The Unmasking of George Gray's Yowie
Part II
Gilroy, R. (2001) “Giants from the Dreamtime: The Yowie in Myth and Reality” URU Publications: Katoomba, NSW. Pp 222.
George Gray's account of his 1968 encounter is both one of the strangest and most enduring reports attributed to the Yowie. Further details (unusual and otherwise) of the mysterious creature are mentioned in the original article within the Macleay Argus (Sept 4, 1976) include:
face was a dark copper colour, free of hair, and seemed somewhere between that of a man and an ape;

eyes, which had a deep crease under each one, and lips were like a human and its nose that was big and sort of flat;

hair like a "Phyllis Diller wig", dirty-grey in colour but clean, straight, and well kempt;

short bullish neck;

chest and shoulders twice the depth of Gray's (who was 5 foot 3 inches in height and of stocky-build);

body hair which stood up along the upper chest and shoulders and fell like a shawl over the lower body;

arms were short in length - no more than 18 inches (45cm) - but had "huge" upper arms;

skin that was difficult to physically grasp - Gray's fingers would sink in and he could feel bones but no flesh;

legs like a fit and "well-built little man";

webbed feet with possibly only 4 toes with one claw-like toe being more prominent than the others;

made no sounds, did not even seem to be breathing, and gave off no odour;

was strong enough to shake Gray "like a dog";

as it departed its shuffling gait seemed more animal than human.
[The abandoned settlements] possess that eerie feeling that you are being watched from the forest by unseen eyes, but by night it is even more pronounced, and many campers are known to avoid these places.
The entire Carrai possesses this all-pervasive eeriness. Here no sun penetrates that green world of vines, swamp and jungle, a land where time seems to stand still.
Gilroy, R. (2001) “Giants from the Dreamtime: The Yowie in Myth and Reality” URU Publications: Katoomba, NSW. Pp 223.
As such, the George Gray Yowie became an enduring Australian mystery - a favourite for local authors of folklore and the unknown to ponder and entertain.
In the new Millenium, however, a pair of local historians began researching the rich history of the Carrai region and, as luck may have it, may have inadvertently solved the mystery of the George Gray Yowie. Geraldine Yabsley's (2009)Bill Haydon: The Cedar King and Andrew Messner's (2010) Carrai National Park and State Conservation Area History both quote an interview with former Kookaburra residents Reg and Basil Hudson:
On another occasion a man named George Gray was living in a hut at Kookaburra. ‘Ray Lawrence was a bit of a lout and knowing how easily frightened Gray was he decided to play a joke on him. Around ten or eleven at night Ray Lawrence, dressed in a lady’s fur coat and some gloves and flippers climbed through the window besides Gray’s bed and fell on top of him making “Yowie” type noises. Poor old Gray ran for his life and Ray Lawrence went back to his place and removed the evidence, not saying a word to anyone. Well, it was all around Kookaburra that a Yowie had attacked Gray and a few weeks later he went on the Mid Day show hosted by Mike Walsh. To the day he died old Gray swore black and blue that a Yowie had attacked him, but it was only Ray Lawrence’.
Could the George Gray Yowie simply be the result of a good old Aussie larrikin-style prank?

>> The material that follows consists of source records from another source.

Below are the code and all the weights of a small trained network. Each question names an input and a class and asks about switching units off, where a switched-off unit gives its printed mean instead of its output.

import numpy as np


def w(rows, s, z=0):
    codes = np.array(rows[::2]) - 128.0
    scale = np.full(codes.shape[1], s)
    scale[-1] = z or s
    return codes * scale


def f(y):
    return np.maximum(y, 0)


def log_softmax(a):
    a = a - a.max(-1, keepdims=True)
    return a - np.log(np.exp(a).sum(-1, keepdims=True))


def net(x, mask):
    res = np.array(x, float).reshape(1, 5) / 4 @ E
    y = f(res @ A[0][:, :-1].T + A[0][:, -1])
    res = res + np.where(mask, y, B[0][:, -1]) @ B[0][:, :-1]
    return log_softmax(res[-1] @ U[:, :-1].T + U[:, -1])


A, B = {}, {}
E = w([
[140,180,231],'x0',
[254,124,118],'x1',
[130,131,125],'x2',
[123,246,84],'x3',
[127,127,128],'x4',
],0.008)
A[0] = w([
[145,189,169,42],'neuron 0',
[9,95,165,219],'neuron 1',
[203,131,126,88],'neuron 2',
[127,102,88,79],'neuron 3',
[122,173,68,80],'neuron 4',
[201,149,124,205],'neuron 5',
[148,147,211,166],'neuron 6',
[111,149,128,253],'neuron 7',
[142,84,59,76],'neuron 8',
[159,103,73,106],'neuron 9',
[83,100,140,165],'neuron 10',
[130,110,45,65],'neuron 11',
[165,181,224,199],'neuron 12',
[136,124,211,71],'neuron 13',
[135,246,79,28],'neuron 14',
[119,221,61,126],'neuron 15',
[125,43,175,5],'neuron 16',
[31,169,133,215],'neuron 17',
[102,74,74,117],'neuron 18',
[134,15,145,60],'neuron 19',
[221,124,128,154],'neuron 20',
[114,93,60,124],'neuron 21',
],0.011,0.0025)
B[0] = w([
[115,188,139,178],'neuron 0',
[225,127,31,254],'neuron 1',
[183,135,32,189],'neuron 2',
[61,181,112,159],'neuron 3',
[139,170,242,179],'neuron 4',
[172,69,52,212],'neuron 5',
[48,185,44,205],'neuron 6',
[148,67,119,183],'neuron 7',
[42,219,111,188],'neuron 8',
[93,156,92,180],'neuron 9',
[232,148,109,179],'neuron 10',
[69,198,133,185],'neuron 11',
[48,125,78,238],'neuron 12',
[47,223,119,179],'neuron 13',
[162,122,228,223],'neuron 14',
[215,123,254,226],'neuron 15',
[210,211,241,184],'neuron 16',
[237,69,9,236],'neuron 17',
[118,198,135,191],'neuron 18',
[180,187,249,209],'neuron 19',
[143,130,23,218],'neuron 20',
[80,187,168,190],'neuron 21',
],0.0056,0.0066)
U = w([
[200,96,45,86],'0',
[180,150,221,18],'1',
[132,132,100,254],'2',
[24,203,103,49],'3',
[146,105,108,243],'4',
[81,3,128,91],'5',
],0.012,0.0038)

Each question gives the input, the list of numbers given to net, and the class t.
The units are the neurons (one row each of A and B). Each row of codes is followed by its name. A weight is (code - 128) times the scale printed after its matrix; where a second scale follows, it is the last column's (A, B and U).
mask holds one flag per neuron, in row order. A switched-off neuron (its flag False) gives its mean, the last column of its row in B, instead of its output. The means were averaged over made-up inputs and are rounded, as every weight is.
A unit's drop is (log p(t) with every unit on - log p(t) with that unit switched off) / (log p(t) with every unit on - log p(t) with every unit switched off).
The circuit of an input: a set's keep is (log p(t) with only the set's units on - log p(t) with every unit switched off) / (log p(t) with every unit on - log p(t) with every unit switched off). Starting from the 12 units with the biggest drops (on a tie, the unit counted first), units are removed one at a time, each time the one whose removal leaves the highest keep (on an exact tie, the one counted first), for as long as the keep stays at least 0.8.
units of the circuit, in order: the units of the circuit, biggest drop first
most important unit: the unit with the biggest drop
top k neurons: the k neurons with the biggest drops, biggest first
drop when u is switched off: that unit's drop, to one decimal
input [1,-8,2,-6,3], class 0: top 2 neurons	neuron 1; neuron 17
input [-1,5,-5,-8,8], class 1: most important unit	neuron 19
input [-5,3,0,4,3], class 3: units of the circuit, in order	neuron 17; neuron 1
input [-3,-5,3,2,-1], class 0: units of the circuit, in order	neuron 17; neuron 1
input [-7,0,-3,-7,7], class 1: units of the circuit, in order	neuron 19; neuron 16
input [-4,6,2,7,1], class 1: units of the circuit, in order	neuron 15; neuron 14
input [-2,1,0,-6,1], class 1: units of the circuit, in order	neuron 19; neuron 16
input [8,1,-1,-5,6], class 3: units of the circuit, in order	neuron 6; neuron 13
input [-6,-6,-5,1,5], class 0: top 2 neurons	neuron 17; neuron 1
input [-1,-7,-5,-2,2], class 0: units of the circuit, in order	neuron 1; neuron 17
input [6,-2,3,-3,-3], class 3: units of the circuit, in order	neuron 13; neuron 6
input [8,6,0,-4,-1], class 3: units of the circuit, in order	neuron 13; neuron 6; neuron 12
input [1,4,-5,6,-6], class 1: units of the circuit, in order	neuron 15; neuron 14
input [-2,-8,-6,-6,-1], class 0: units of the circuit, in order	neuron 1
input [8,-5,5,-4,1], class 3: top 3 neurons	neuron 13; neuron 6; neuron 12
input [6,-6,4,-6,6], class 0: top 3 neurons	neuron 1; neuron 17; neuron 10
input [1,-8,1,5,-4], class 0: top 2 neurons	neuron 17; neuron 1
input [-7,3,-6,8,2], class 1: top 3 neurons	neuron 15; neuron 14; neuron 4
input [-1,-7,0,-8,-4], class 1: top 2 neurons	neuron 19; neuron 16
input [1,-7,7,-8,3], class 1: units of the circuit, in order	neuron 16
input [-1,-8,5,-5,-4], class 0: drop when neuron 1 is switched off	0.4
input [4,-8,4,5,8], class 0: drop when neuron 17 is switched off	0.4
input [-8,-5,5,-2,-6], class 3: drop when neuron 21 is switched off	0.3
input [2,-7,-7,7,-1], class 0: drop when neuron 21 is switched off	0.0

Gilroy (2001) described Gray as a "bushman" but living in a remote community while working in the mill doesn't necessarily make it so. Some of the long-term workers lived in Kookaburra with their families while others, like George Gray, lived and worked there seasonally or for the short-term before moving on. The bush is an unfamiliar place for many Australians especially at night. It is not unreasonable to presume that some of those Kookaburra residents and workers who did not grow up in the area were very uncomfortable in their rugged surrounds.
Brian McNamara: Bobby Reilly cam to live at Kookaburra and he lived in that house along Coachwood Road. He was very nervous of the bush and anything in it. His first night there they decided to go down and check how he was and they found he had collected all of the dogs from around town and had them in the hut with him for protection. Another night Bill Cant said that Bobby [c]ould come up to visit him and he would tell Bobby to be careful on his way home and to watch out for the “wasas” - that’s what we used to call yowies - and that “wasas had fur on their feet so you couldn’t hear them coming.” Anyway Bobby was walking home in the dark and fell over a cow that was laying down. As the cow started to get up Bobby took off back to Bill’s and Bill reckons that from the front door to the back door there were four doors and Bobby never touched the handle of one of them.
Yabsley, G. (2009) Bill Haydon: The Cedar King. p113
Similar to the haunted house experience, for those unfamiliar with and/or uncomfortable in the bush every bump in the night takes on a sinister connotation which can be readily exploited for a storytelling experience and the Yowie (or "wasa") makes for a perfect Bogeyman - a man-like monster, ever present yet rarely seen other than in ambiguous glimpses. In a manner typical of Australian humour, those with fears were targeted for mirth by straight-faced larrikins. People have always made their own fun when formal sources of entertainment are lacking.
How isolated from the rest of the community was George Gray on the night of alleged incident?
Smith (1996) describes the incident location as being "a bush hut near the village of Kookaburra" while Healy and Cropper (2006) describe how Gray "camped in a hut surrounded by dense scrub".
In hindsight (and with new historical information) such descriptions are inaccurate and give a false impression of the setting of Gray's 1968 encounter which actually happened in Gray's residential hut andwithin the settlement of Kookaburra which itself was cleared of forest for 200-300 metres all around. In fact, Gray's hut was directly opposite the mill complex (see below).
Ed: Can you tell us what happened?
Reg Hudson: The old bloke was camped in the hut there and we often used to have a joke with him about the Yowies and that. Ray Lawrence, I think from what I can remember, [indistinct] had the coat on he just through it in through the window onto the bed with the old fellow and it frightened the buggery out of him.
E: So was there a wrestle or anything? Do you know anything about that?
RH: I don't know what went on inside but he wasn't there very long - he came out pretty quick.
E: So, George ran out of the hut, is that right?
RH: Yeah. I don't know what happened inside but he certainly come out pretty quick.
E: Were you there or is it just what you heard?
RH: We were at the mill - was half a dozen of us standing around there when it happened. It was in the night time you couldn't see much but we all thought it was a great joke anyhow.
E: So it was in the night and at the mill and Ray Lawrence jumped in there with the fur coat and George ran out and you could see him rum out, is that right?
RH: Yeah. He took off in a hurry. I said to Geraldine last night these Yowie stories and that, when we were there we were 14, 15, 16 we'd usually go shooting all night in those bloody scrubs through there near Kookaburra and Carrai shooting squirrels and possums and one thing or another. Bloody Yowies never worried us ... they're a myth. I don't know where they started but there are certainly none up here. I would walk through the bushes and scrubs all hours of the days and nights. If there was any about we'd have seen marks or something. We never saw anything like them.